После того как Зелкин тихо покинул зал на несколько минут, чтобы позвонить Донне и Кимуре, Барретт попытался сосредоточиться на показаниях нового свидетеля, но это оказалось нелегко. Его внимание притупит перекрестный допрос Леру, и поэтому сейчас он с трудом следил за вопросами и ответами. Майка это не очень беспокоило, потому что он верил в свою способность включать внимание в нужный момент.

В следующие пятьдесят пять минут его внимание автоматически включалось, когда разговор касался важного, а потом отключалось.

Процедура осуждения книг конгрегацией доктрины веры.

Внимание Барретта включилось на полную мощность.

— Отец Сарфатти, для лучшего понимания причин, по которым церковь осудила и запретила «Семь минут», и для того, чтобы помочь нам разобраться, является ли она непристойной, не могли бы вы подробнее объяснить процедуру запрета книги?

— Конечно, мистер Дункан. Так как в последнее время многие отделы и департаменты курии были упразднены или переименованы, мы будем говорить о тех, которые существовали в тысяча девятьсот тридцать пятом году, когда «Семь минут» была издана в Париже. В то время все сомнительные печатные произведения попадали в департамент цензуры книг, который подчинялся святой инквизиции. Когда епископ или приходской священник находил книгу, которая противоречила бы морали и вере, он отсылал ее в департамент цензуры книг в Рим…

— Противоречит морали?..

— Мораль в вере, мистер Дункан. Я подробнее остановлюсь на этом. Книги, которые рассматриваются ex professo, как похотливые, всегда осуждаются и запрещаются. Так же как и книги, пропагандирующие ересь. В прошлом, когда сомнительная книга попадала к святой инквизиции, она передавалась какому-нибудь религиозному ордену в Риме, члены которого могли говорить и читать на языке оригинала. Эксперты изучали ее и выносили решение на латинском языке, которое передавалось в святую инквизицию. Одновременно представители департамента цензуры книг могли провести исследование жизни автора сомнительной книги и обстоятельств, в которых она создавалась. Эти материалы передавались комиссии инквизиции, где книга обсуждалась и по ней выносилось решение. Если решение об осуждении оставалось неизменным, то вопрос выносился на рассмотрение коллегии кардиналов. И наконец префект коллегии кардиналов передавал окончательный вердикт Папе. Если Его Святейшество соглашался с выводами коллегии, он и отдавал распоряжение внести книгу в список запрещенных книг.

— И такая цензура предшествовала осуждению и запрету «Семи минут», отец Сарфатти?

— Да.

— У меня есть экземпляр списка, который был издан еще в тысяча девятьсот сороковом…

— Могу я похвалить вашу проницательность и скрупулезность?

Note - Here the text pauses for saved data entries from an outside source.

Each row below holds a small network's activations on one input, seen along a few directions.
Each table varies a few parts of the input and shows all the possible inputs, shuffled.
Descriptions start from the smaller parts, as in this example, which fits no table here: line(4) and (point or line(11) or (values(3) and ring(8))).
Shared parts are said once, and a part with two or three values counts as separate values.
In the rows, zero is written as 128.

Other details of the inputs shift rows strongly along two fixed directions, in all tables alike. That doesn't count.

Table:
row 1: [160 180 129 147  91 125 128 123  71 125 116 160 184  85  58]
row 2: [141 139 144 132 134 102 111 153 126 148 117 148 121 111 122]
row 3: [166 110  77  98 125 195 142  68 150 148 167  85 160 141 180]
row 4: [205 174  87 113 131 140  78  99 126 162 145 119 195  99  80]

— Спасибо, святой отец. Это самое ранее издание списка, в котором мне удалось найти Дж Дж Джадвея и его «Семь минут», хотя, по моим сведениям, книга была запрещена в тридцать седьмом году, за три года до этого. Вы можете это объяснить?

— Все довольно просто, мистер Дункан. Список издается весьма нерегулярно. Когда книга Джадвея была осуждена в тридцать седьмом году, декрет запрета был сначала передан в «Acta Apostolicae Sedis», официальный бюллетень святой инквизиции, который рассылается по всем епархиям и информирует об официальном запрете. Потом епископы и приходские священники доводят это решение Рима до прихожан, чтобы защитить и сохранить вверенные им души. Только после этого книга считалась запрещенной и могла попасть в очередное издание списка, которое появилось тремя годами позже. Я могу с удовольствием сообщить, что наши братья — протестанты, особенно в Европе, по своей собственной инициативе также высказались против этой книги.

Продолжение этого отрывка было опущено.